Troubleshooting Wireless Input Devices
If your wireless input device does not work, check the following:
■ Battery failure. The transceivers attached to the computer are powered by the computer, but the
input devices themselves are battery-powered. Check the battery life suggestions published by
the vendor; if your unit isn’t running as long as it should, try using a better brand of battery or
turning off the device if possible.
■ Lost synchronization between device and transceiver. Both the device and the transceiver must be
using the same frequency to communicate. Depending on the device, you might be able to
resynchronize the device and transceiver by pressing a button, or you might need to remove the
battery, reinsert the battery, and wait for several minutes to reestablish contact.
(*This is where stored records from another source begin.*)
Each row of a before or after table is a point. One or more steps were done to the points. Then noise was added and the rows were shuffled. The steps act on how far a point lies along the listed directions, d1 being the first. Write out the steps. A step turns or swaps two directions, mirrors them in a line or flattens them onto one, adds a multiple of one to another, or multiplies one. Angles are multiples of 10 degrees, from the lower direction toward the higher: turns from -170 to 170, lines from 10 to 170 but not 90. Use the fewest steps. Two steps may share a direction if one is a turn and the other turns, adds or multiplies; they go together, in the order done. Otherwise the lowest direction goes first.

Directions:
(1): [ 0.08 -0.51]
(2): [0.51 0.08]
Before (8 x 2):
[[ 0.05 -0.69]
 [ 0.25 -0.42]
 [ 0.58 -0.32]
 [ 0.32  0.03]
 [-0.38 -0.15]
 [-0.11  0.45]
 [ 0.01 -0.28]
 [-0.18 -0.62]]
After:
[[ 0.06  0.68]
 [-0.48  0.39]
 [ 0.04  0.30]
 [ 0.05 -0.49]
 [ 0.27  0.57]
 [-0.19  0.47]
 [ 0.41  0.07]
 [-0.26  0.05]]
Steps: turn d1 and d2 by 170 degrees

Directions:
(1): [-0.48  0.36  0.20]
(2): [0.25 0.00 0.58]
(3): [-0.33 -0.52  0.14]
Before, 12 rows:
[[-0.29  0.28  0.08]
 [-0.03 -0.01  0.39]
 [-0.18 -0.12  0.47]
 [ 0.25  0.10  0.32]
 [-0.28  0.30  0.11]
 [ 0.01  0.01  0.28]
 [-0.03  0.24 -0.17]
 [-0.01 -0.09  0.37]
 [-0.06  0.08  0.36]
 [-0.18  0.09 -0.15]
 [-0.29 -0.14  0.12]
 [-0.37  0.05  0.04]]
After:
[[-0.30  0.00  0.13]
 [ 0.13 -0.02  1.15]
 [-0.42 -0.13 -0.18]
 [ 0.22 -0.03  0.75]
 [ 0.24  0.04  1.00]
 [-0.04 -0.18 -0.50]
 [ 0.54 -0.05  1.01]
 [-0.31 -0.14 -0.51]
 [ 0.21 -0.06  1.03]
 [ 0.25 -0.15  0.88]
 [-0.21 -0.40 -0.01]
 [-0.20 -0.40  0.06]]
Steps: swap d1 and d3; multiply d2 by 3

Directions:
(1): [ 0.25  0.16 -0.01  0.57 -0.26 -0.57]
(2): [-0.07  0.26 -0.25 -0.45  0.37 -0.57]
(3): [ 0.39 -0.70  0.15 -0.03  0.31 -0.20]
Before (13 x 6):
[[-0.02 -0.02 -0.08 -0.25  0.19 -0.09]
 [ 0.13  0.02  0.10 -0.05  0.03  0.33]
 [-0.43  0.93 -0.25  0.29 -0.34 -0.27]
 [ 0.14  0.10 -0.13 -0.13  0.14 -0.38]
 [-0.01 -0.04 -0.05 -0.16  0.09 -0.21]
 [ 0.09 -0.35  0.07 -0.13  0.12  0.08]
 [ 0.15 -0.15  0.23  0.15 -0.25  0.33]
 [-0.05  0.15 -0.18 -0.11  0.20 -0.24]
 [-0.19 -0.11  0.06  0.03 -0.05  0.09]
 [ 0.12 -0.11  0.07 -0.11 -0.14  0.44]
 [-0.54  0.72 -0.09  0.22 -0.34  0.44]
 [-0.05 -0.07  0.01 -0.03  0.07 -0.27]
 [ 0.18 -0.04  0.06  0.32 -0.20 -0.14]]
After, 13 rows:
[[ 0.16  0.08 -0.04 -0.24  0.15 -0.45]
 [ 0.12  0.14 -0.03 -0.24  0.20  0.00]
 [-0.22  0.02 -0.02 -0.08  0.03 -0.11]
 [ 0.05 -0.33  0.17  0.13  0.00  0.00]
 [-0.05 -0.04  0.03  0.19 -0.11  0.37]
 [ 0.09 -0.34  0.09  0.06 -0.04  0.11]
 [-1.09  1.88 -0.32  0.61 -1.14  0.58]
 [ 0.24 -0.28  0.17  0.18 -0.13  0.25]
 [ 0.23 -0.05  0.02  0.22 -0.09 -0.36]
 [-1.24  2.09 -0.49  0.07 -0.71  0.39]
 [ 0.09  0.14 -0.13 -0.41  0.17 -0.13]
 [ 0.07 -0.28  0.09 -0.06  0.05  0.20]
 [ 0.31 -0.69  0.12 -0.21  0.38 -0.18]]
Steps: mirror d1 and d2 in the line at 170 degrees; multiply d3 by 2.5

■ Interference between units. Check the transmission range of the transceivers in your wireless units
and visit the manufacturer’s Web site for details on how to reduce interference. Typically, you
should use different frequencies for wireless devices on adjacent computers.
■ Blocked line of sight. If you are using infrared wireless devices, check the line of sight carefully at
the computer, the space between your device and the computer, and the device itself. You
might be dangling a finger or two over the infrared eye and cutting off the signal—the equivalent of putting your finger over the lens on a camera.
■ Serial port IRQ conflicts. If the wireless mouse is connected to a serial port and it stops working
after you install another add-on card, check for conflicts using the Windows Device Manager.
■ Disconnected transceiver. If you have moved the computer around, you might have disconnected
the transceiver from its keyboard, PS/2 mouse, serial, or USB port. You can plug a USB device in
without shutting down the system, but the other types require you to shut down, reattach the
cable, and restart to work correctly.
■ USB Legacy support not enabled. If your wireless keyboard uses a transceiver connected to the USB
port and the device works in Windows, but not at a command prompt, make sure you have
enabled USB Legacy support in the BIOS or use the PS/2 connector from the transceiver to connect to the PS/2 keyboard port.